Женщины нравились мне без одежды. Я любил смотреть и трогать. Я любил их трахать и обладать. Они приходили и уходили. Они исчезали, потерявшись где-то в каком-то из дней за углом местной кафешки, в кинотеатрах, по пути в туалет. Почему? Я не знал. Я не помнил имен, сколько из них были замужем, а сколько носили чужие тела. Я любил их ноги, кожу, волосы, грудь, ягодицы, все возможные трещины-дыры. Я считал их всех без исключения самыми красивыми в мире вещами.
Каждое утро я заливал в себя две-три чашки крепкого кофе, одевался и ехал в центр. Медленно двигаясь в пробке, я подмечал, как старость и океан разрушают город. Улицы и дома в грязи, в сетке морщин, затерты в потоке автомобилей. Я чувствовал себя единственным человеком, который это видел и понимал.
Я всегда опаздывал. Даже если выходил из дома на час раньше. Как-то так само собой получалось. Работа была нудной и неинтересной.
Сидеть целый день за монитором и набирать никому не нужные протоколы, приказы, уведомления, составлять ответы на письма, направлять запросы и собирать информацию об инвестиционных проектах, требующих городской поддержки. Я отвлекался. Искал статьи о катастрофах, пожарах, убийствах, перечитывая по нескольку раз списки погибших. Странное занятие для городского служащего, никак не связанного с работой службы спасения и страхованием.

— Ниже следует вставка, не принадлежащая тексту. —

Each row of a before or after table is a point. The points were changed in one or more steps. Then noise was added and the rows were shuffled. The steps act on columns, c1 being the first. What was done? A step turns or swaps two columns, mirrors them in a line or flattens them onto one, adds a multiple of one to another, or multiplies or shifts one. Angles are multiples of 10 degrees, from the lower column toward the higher: turns from -170 to 170, lines from 10 to 170 but not 90. Use the fewest steps. Two steps may share a column if one is a turn and the other turns, adds or multiplies; they go together, in the order done. Otherwise the lowest column goes first.
In the rows, zero is written as 128.

Before:
[[ 96  20]
 [130 140]
 [104 101]
 [169 117]
 [176  80]
 [107 142]
 [ 87  90]
 [196 135]]
After, 8 rows:
[[102 104]
 [ 78 173]
 [ 91  84]
 [116 169]
 [140 131]
 [ 20 100]
 [134 193]
 [144 108]]
Steps: swap c1 and c2

Before (8 x 6):
[[114  44 132 170 101  76]
 [ 32 162 160 163 147 125]
 [146 103 130 168 144 214]
 [ 88 146 140 166 115 174]
 [104 129  76 164 155 162]
 [174 147 172 107 204 192]
 [160 178 209 107 121 117]
 [112 154 126  67 193 233]]
After:
[[116  45 130 168 102 125]
 [ 58 167 157 163 151 133]
 [153 179 202 106 126 130]
 [102 140 139 169 114 129]
 [110 156 125  70 196 127]
 [141 105 132 170 143 128]
 [162 148 171 105 202 127]
 [113 129  73 168 159 129]]
Steps: multiply c1 by 0.7; multiply c6 by 0

Before, 10 rows:
[[181 124 102 173 126 206  97  95 120 179 138]
 [ 39 149  97 118  27 151  97 119 144  40 155]
 [165 126 142  64 132 148 131 125 152  52 124]
 [163 120  62  83 125 137 103 165 162 141 194]
 [191  93  46 162  69 167 106 109  59 125 186]
 [138 151 121 155 142 141 103 159  95 175  95]
 [168 142 146 168 129 199 188 144  64 161 156]
 [105 167 139 160  35 141 249 112 101 165 144]
 [ 98  90  29 120 128 139 158 111 155 158 177]
 [157  55  87 158  71 160 120 164 106 178 182]]
After:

В сети редко встречалась информация по всем жертвам, но больше всего меня интересовали женщины. Особенно те, которые не могли купить новую оболочку. Я оправдывал себя тем, что занимался расследованием причин и обстоятельств, которые привели к гибели людей, но подозревал, что на самом деле испытываю неподдельную страсть к именам и возрасту женщин, погибших в рухнувшем доме, при взрыве на фабрике, в автомобильной аварии, покончивших с собой. Десятки раз я перечитывал статью о крушении сверхскоростного поезда, уделяя особое внимание составу бортпроводников. Я твердил имена четырех женщин, погибших на рейсе, как молитву: Светлана, Ольга, Александра, Ленура.